SECTION XI – DEFINITIONS

The following definitions shall apply only to this Floodplain Management Ordinance, and shall not be affected by the provisions of any other ordinance of the Town of Harrisville.

“Area of Special Flood Hazard”is the land in the floodplain within the Town of Harrisville subject to a one percent or greater possibility of flooding in any given year.  The area is designated as Zone A on the FIRM.

“Base Flood”means the flood having a one percent possibility of being equaled or exceeded in any given year.

“Basement”means any area of a building having its floor sub-grade on all sides.

“Building”(See “structure.”)

“Development”means any manmade change to improved or unimproved real estate, including but not limited to buildings or other structures, mining, dredging, filling, grading, paving, excavating or drilling operation or storage of equipment or materials.

“FEMA”means the Federal Emergency Management Agency.

“Flood”or “Flooding”means a general and temporary condition of partial or complete inundation of normally dry land areas from: 1) the overflow of inland or tidal waters; or 2) the unusual and rapid accumulation or runoff of surface waters from any source.

“Flood Insurance Rate Map” (FIRM)means an official map of a community, on which the Administrator has delineated both the special hazard areas and the risk premium zones applicable to the community.

“Flood Insurance Study” (FIS)means an examination, evaluation and determination of flood hazards and, if appropriate, corresponding water surface elevations, or an examination, evaluation and determination of mudslide (i.e. mudflow) and/or flood-related erosion hazards.

“Floodplain”or “Flood prone area”means any land area susceptible to being inundated by water from any source. (See definition of “Flooding”)

“Flood proofing”means any combination of structural and nonstructural additions, changes, or adjustments to structures that reduce or eliminate flood damage to real estate or improved real property, water and sanitation facilities, structures and their contents.

“Floodway”:  See “Regulatory Floodway”

“Functionally dependent use”means a use that cannot perform its intended purpose unless it is located or carried out in close proximity to water.  The term includes only docking and port facilities that are necessary for the loading/unloading of cargo or passengers, and ship building/repair facilities but does not include long-term storage or related manufacturing facilities.

“Highest adjacent grade”means the highest natural elevation of the ground surface prior to construction next to the proposed walls of a structure.

“Historic Structure”means any structure that is:

listed individually in the National Register of Historic Places (a listing maintained by the Department of Interior) or preliminarily determined by the Secretary of the Interior as meeting the requirements for individual listing on the National Register;

certified or preliminarily determined by the Secretary of the Interior as contributing to the historical significance of a registered historic district or a district preliminarily determined by the Secretary to qualify as a registered historic district;

individually listed on a state inventory of historic places in states with historic preservation programs which have been approved by the Secretary of the Interior; or

individually listed on a local inventory of historic places in communities with historic preservation programs that have been certified either:

by an approved state program as determined by the Secretary of the Interior, or

directly by the Secretary of the Interior in states without approved programs.

“Lowest Floor”means the lowest floor of the lowest enclosed area (including basement).
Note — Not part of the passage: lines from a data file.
Each row is a point on a tangle of strands that fork and nearly touch. The rows are in no order.
In the rows, 128 means zero.
Points whose rows are less than 114 apart are linked; no others are. Some points are linked to none.
Sosov: [ 77 145 121 126 122 178 114 121 113 121 144 138  58 133 100 145 134 158
  78 135 138 145]
duk: [108 182 142 159 141 132 162  89  97  66 187 158 122 128  95 138 149 119
  56  93 118 138]
Dil: [172 113 109 129 149  98 130 126 141 132  80 124 213 141 160 110  91 107
 169  87 112 126]
tadi: [104 150 110  82  51  92  99 157 106 147 145 124 160  65  80 105 159 126
 140 159 138  96]
Mizi: [144 177 159  70  85  83  61  99 146 137 121  98 161  85 140 108 123 133
 173 148  99 114]
miba: [152 155 146 102  90  99 121 128 120 188 145 117 130 145 126 158 159 119
 187 135  95 122]
Sebof: [127  75 132 114 156 202  97 130 130 131 108 139  82 156 139 150 111 160
  96 139  97 121]
piro: [143  81 120 166 131 144 118 144 166 177 134 142 112  89 173 163 111 125
 220 146  93 115]
dudul: [114 149 131 119 114  67  87 134 149 115 106 104 138 102 136  64 116 146
 133 119 191 169]
gugi: [151 101 130 128 163 109 174 110 106  68 118 114 195 130 124  90 142 105
  73  65 135 121]
Mivod: [142  76 126 184 130 161  82 134 149 162 134 126  82  79 185 166 148 170
 177 152  87  96]
Redu: [136 127 160 138 158 162 168 125 111  60 181 155 121 108  98 132 132 114
  66 112 151 162]
lun: [135  86 140  61 134 122 101 153 159 165 116 141 123 168 114  86 109 104
 146 121 151 167]
Lev: [113 111 137 116 149 130 171 144 177 113 105 110 118 131 123 117  96 113
 157 172 184 117]
bel: [133 101 146 160 173 118 176 160 142 113  96 139 115 186 132 108 111 111
 131 117 180 176]
Potu: [167 158 165 173 145 150 181 109 114 104 164 146 127 131 131 191 160 105
 139 101  80 135]
bamo: [116 123 108 192 154 198 150 127 111 147 132 129  81 130 139 204 163 165
 115 128  59  75]
sig: [138 143 106 106 113 132 118 119 112 172 138 133 112 163 147 177 139 138
 173 129  52 102]
Zemik: [106 125 117 140 115 140 119 164 106 147 131 125  60 157 101 123 136 141
  98 137 160 145]
Gikiz: [178 107 132 147 113 120  85 127  88 137  99 123 184 144 176  93 144 130
 101  75 117 152]
fop: [141 146 149  81  63  94  67 143 103 151 146 100 154  85 105 104 187 135
 113 162 140 111]
ligul: [114 158  62 107 101  91 115  95 123 136 106 124 178 148 133 130 102 129
 153 122  81  79]
koto: [145  96 152 156 138 149 127 148 110  83 157 138 134  89 136 111 145 126
  78  97 156 161]
sifa: [140 156 127  84 105 150 105 108  95 153 120  91 129 152 123 146 167 161
 113 162  97  60]
Pok: [131  79 126 189 147 175 103 142 159 120 115 125  99  66 194 170 113 171
 154 165 132  88]
besi: [159  97 140 121 123 112  65 158 107 169  95 113 119 163 151  82 140 140
 110  80 135 180]
Busa: [132 117 134 204 158 179 182 118 107 136 143 156 102 125 142 207 148 128
 126 112  85 132]
pame: [147 188 133 122 127  67 133  69 118 105 170 134 183 130 123 134 111  80
 154 115  89  95]
Banuk: [119 155 144 178 184 165 222  95 128  70 147 162 125 149 113 146 127 101
 125 111 139 127]
movin: [105 203 122 159 112 100 128  83 124  87 151 107 131 129 127 145 126 142
 132 147 104  75]
penur: [167  96 130 145 156 138 159 133 113 180  81 148 117 209 155 151 138 111
 162 113  80 154]
sizag: [140 112 147 146 160 126 189 148 153 112 116 105 169 104 125 133 133 119
 163 173 162  92]
mifu: [104 113  87 104  54 117 104 173 104 169 156 146 110  81  99 148 159 127
 131 166 117 105]
luk: [157 158 116 144 126  54 172 113 110 124 147 134 202 117 116 112 133  79
 135 111 130  80]
kan: [126  83 102 146 149 160 150 152 118 153 135 173  80 165 124 149  98 106
 104 107 118 172]
Sof: [123  95  93 142 138 139 141 134 133 128 137 176 125 140 150 141  70 117
 137  93 100 168]
turi: [121 106 128 119 180 143 160 127 166 136  68 140 105 228 140 120 110 135
 129 123 139 160]
naraf: [177 100 132 165 124 125  85 134 118 140 110  99 180  85 175 105 136 157
 107 117 116 117]
Pizuf: [160 165 147 151 163  97 163  72 120  67 116 132 188 165 140 108 134 113
  99  84 107 125]
gara: [165 178 184 137 142 134 135  75 132  99 149 115 144 147 133 161 140 128
 126 117  75 125]
nef: [ 87 118 144 171 175 226 127 118 138 137 129 124  40 126 124 202 157 179
  88 133  93 113]
bof: [125 157 165 168 189 109 195 103 144  78 114 144 124 177 135 115 121  98
 145 118 169 161]
gib: [102 140 125 156  94 123  99 143 118  84 153 129 114  87 118 104 120 143
  88 122 178 162]
Fud: [ 94 150 107  62  93 100  92  94 131  72 141 129 163 105 118  92  99 124
 115 129 126 135]
zapi: [141  71 108  73 113 101 107 172 113 162 100 116 182 126 129  75 153 113
 110 112 154 119]
bige: [ 96 159 130 187 151 167 178 126 131  66 161 167  87 118 121 161  98 115
 146 142 139 133]
Bafi: [146 115 172  68 136 121 152 135 149 139 160 138 110 114 110 136 124  81
 174 145 141 159]
mek: [147 147 105 118  82 102  94 134 134 197 130 121 171  88 122 127 139 125
 212 146  96 108]
foved: [127 117 129 131 116  89 186 157  82 127 187 150 122 123  97 124 157  96
  98 101 163 156]
sibe: [159  93 129  98 150 194 138 110 114 131 110 149 125 172 139 171 112 130
  85  96  61 127]
nimav: [164 122 144 106 148 119 150 125 111 144 111 104 149 159 141 115 152 120
 118 120 132 132]
Tuze: [128 201 165 162 170 103 168  61 111  68 138 135 142 166 109 116 148 115
  74  76 124 124]
feko: [109 155 131  50 144 127 169  92 128 124 150 137 100 176  92 149 105 103
 137 135 121 135]
sepu: [153  44  99 143 144 170 141 171 112 168 104 162 106 146 136 143 131 124
  82 122 136 138]
Bikev: [106 134 129 134 120 129  79 117 163 101 130 131 115 104 163 115  78 135
 163 124 114 172]
Gegem: [152  66 141  65 140 103 104 192 142 192 104 126 146 151 110  61 146 100
 140  98 163 141]
guk: [119 110  85 174 110  94 160 157 102 143 151 148 148 104 113 119 122 106
 113 104 146 137]
Diru: [ 98 182 100 129 148  73 170  89 114  98  96 112 140 180 108 101 108 132
  89 126 169 103]
Gel: [103 112 120 148 182 180 145 107 140 102  62 133 110 194 129 129 108 142
  90 118 124 144]
nupi: [107 127 136  53  89 111  81 150 171 164 128 128 121  77 102 106 106 106
 178 153 156 162]
Vefo: [150 103 134 114 154  96 197 152 114 135  92 102 151 174 119  84 159 113
 104 102 170 116]
lesu: [ 97 162 132 144 129 101 111 129 175 106 128 124 142 102 147  95  75 134
 176 137 179 168]
Dopur: [112 133  93 102 172  84 205 112 120 108 101 126 144 175 109  98 109 102
 108 110 166 117]
maf: [125  70 133 152 182 208 136 143 151 125  65 124 112 153 149 140 117 163
  58 140 133 127]
Daziz: [138 141 127 104 129 144 152 116 100 132 127 112 133 160 110 150 150 132
  92 136 107  89]
libog: [149 197 171 119 100 101 126  71 101  81 152  99 147 131 126 140 155 129
  99 129 113 107]
sode: [ 91 138  91  60 109  77 136 109 113  76 160 144 139 120  95  66 102  99
  86  89 152 151]
gomus: [161  81 140 155 138 159  80 133 157 120 102 105 165  57 178 138 121 167
 135 163 124  98]
sus: [115 157 133  48  91  75  64  99 138 117 124 105 189  84 117  78 114 122
 140 142 139 113]
Pag: [144 138 110 199 112 107 166 131  95 105 150 145 179 118 133 123 129 108
 118  96 121 110]
leki: [128 115 103 134 118 110 131 149 151 158 132 125 159  97 148 136 111 112
 185 148 116 115]
Vuk: [114 179 113 142 141  94 130  92 138  81 119 107 165 131 123 120 111 137
 126 135 151  92]
Tor: [100 142 122  55 138 157 131 106 152 149 112 119  81 185 113 150 104 135
 153 156 100 117]
bifav: [ 71 119  96 153 105 173 125 136 142 104 174 156  66  91 133 170 113 147
 152 154 111 116]
kobez: [152 166 172  90 112  91 134 105 111  99 170 106 147 114 106 110 148 126
 111 136 152 139]
Fil: [173  87 169 187 149 165 119 141 129 141 130 138  93 124 157 165 157 140
  93 109 121 162]
zisup: [116 139 114 137 105  83  85 153 101 145  92 107 138 151 134  71 123 154
 108 107 160 156]
bude: [143  50  82 106 109 149 109 173  98 179  83 140 150 153 134  98 128 135
  88 121 129 119]
tebeg: [160 176 160  91 109  79  80  82 139 130 163 116 186  91 129 123 117  87
 165 134  76 108]
vud: [ 72 194 131 172 126 145 156  95 123  61 168 127 101 109 108 150 110 147
 121 149 140 100]
tudit: [102 120 114 102 137 170 147 138 161 144 107 119  82 146 118 154 101 135
 162 169 141 112]
mup: [142 107 132 149 105 114  62 163 156 174  87 114 138  66 136  94 157 146
 158 143 150 132]
Sezit: [114 118 132 149 141 140  90 138 153 103 102 148  91 143 144 108  81 138
 116 103 158 197]
rik: [150 131 144  78 112  77 154 142  94 130 183 117 152 121  92 102 157  80
 115  93 149 154]
til: [126  91 142 165 117 117 101 185 137 162 123 132  77 124 119 107 147 139
 114 152 193 156]
Fisin: [155 148 156 143  91 108  72 168 127 173 117  80 147  80 129 102 189 157
 142 163 148 117]
Nasiv: [141 108 133  82 131 147 196 133 131 138 143 154 122 155 110 158 126  78
 150 136 120 134]
Nutor: [119 148 150 115  84 151  68 110 116 136 127  92  81 122 136 145 162 181
 117 163 112 105]
rerif: [140 118 106 145 113 128 156 146 127 137 117 103 174  97 137 143 127 125
 150 164 127  58]
Kos: [ 84 158 164 168 185 195 160 108 154 118 118 116  46 160 133 178 148 167
 128 144 115 126]
Bagi: [103 116  85 115  71 155 106 153 116 166 171 163  71 108 121 156 117 137
 151 149 104 130]
Diso: [135 126 159  28 130  91 117 132 169 145 129 113 124 117 104  87 108 101
 166 143 158 163]
sas: [116 115 122 144  99 139  32 145 167 167 117 107 101  69 157 124 126 173
 189 176 139 124]
Dizib: [ 91 164 114 134 146 168 161 116 120  93 122 124 102 154  95 150 143 157
  59 131 124 113]
tidil: [118 127 100 155 118 179 119 123 115 159 139 119  83 157 130 189 141 155
 138 138  71 111]
Ven: [111 126 121 173  81 104  85 165 119 138 152 141 101  73 124 116 145 148
 127 137 182 176]
zedag: [105 128  60 120 127 126 133 119 113 116 113 148 168 143 134 128  76 126
 124  99  94 126]
kon: [ 92 102 126 107  98 142  59 158 190 175 126 141 114  47 121 110 107 134
 197 183 152 128]

A fork is a point with three links. Follow the links from the first point to the second and name the forks in between, in order.
sepu, foved -> Diso > leki > bamo > libog
Nutor, guk -> Daziz > movin > libog
Tor, sepu -> Diso
Banuk, til -> movin > Daziz
Kos, rik -> bamo > libog

A fork is a point with three links, a tip a point with one. Leave the first point through the second and follow the links. Name the first fork or tip that comes.
Bafi, Nasiv -> leki
kobez, rik -> sode
kon, sas -> bifav
gugi, Pizuf -> Daziz
sibe, Sebof -> movin
leki, piro -> Sezit
zedag, Sof -> Diso
bige, Banuk -> sibe

Follow the links from the first point to the second, and from the first to the third. Name the last point that the two ways share.
Fisin, bige, Pok -> leki
tidil, bige, Diru -> movin
piro, gib, sibe -> movin
fop, sepu, vud -> Diso
sepu, Pok, Fisin -> Diso
rik, lun, Kos -> bamo
nimav, Lev, Pag -> libog
Kos, zapi, Redu -> bamo
zapi, Vuk, rik -> libog

Name the points in between on the shortest way along the links from the first point to the second, in order.
vud, rerif -> movin > libog > gara > Potu > Busa > bamo > tidil > sig > miba > mek > leki
Lev, zisup -> sizag > rerif > leki > piro > Mivod > Pok > gomus > naraf > Gikiz > besi
gib, libog -> Ven > til > Zemik > Sosov > Dizib > Daziz > nimav > Vefo > Dopur > Diru > Vuk > movin
zedag, tidil -> Sof > kan > sepu > bude > zapi > Gegem > lun > Diso > Bafi > Nasiv > feko > Tor > tudit > Lev > sizag > rerif > leki > mek > miba > sig
sus, movin -> Mizi > tebeg > pame > luk > Pag > guk > foved > rik > kobez > libog
Sof, mifu -> kan > sepu > bude > zapi > Gegem > lun > Diso > nupi > kon > sas > mup > Fisin > fop > tadi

An unfinished or flood resistant enclosure, usable solely for parking of vehicles, building access or storage in an area other than a basement area is not considered a building’s lowest floor; provided, that such an enclosure is not built so as to render the structure in violation of the applicable non-elevation design requirements of this ordinance.

“Manufactured Home”means a structure, transportable in one or more sections, which is built on a permanent chassis and is designed for use with or without a permanent foundation when connected to the required utilities.  For floodplain management purposes the term “manufactured home” includes park trailers, travel trailers, and other similar vehicles placed on site for greater than 180 consecutive days.  This includes manufactured homes located in a manufactured home park or subdivision.

“Manufactured Home Park or Subdivision”means a parcel (or contiguous parcels) of land             divided into two or more manufactured home lots for rent or sale.

“Mean sea level”means the National Geodetic Vertical Datum (NGVD) of 1929 or other datum to which base flood elevations shown on a community’s Flood Insurance Rate Maps are referenced.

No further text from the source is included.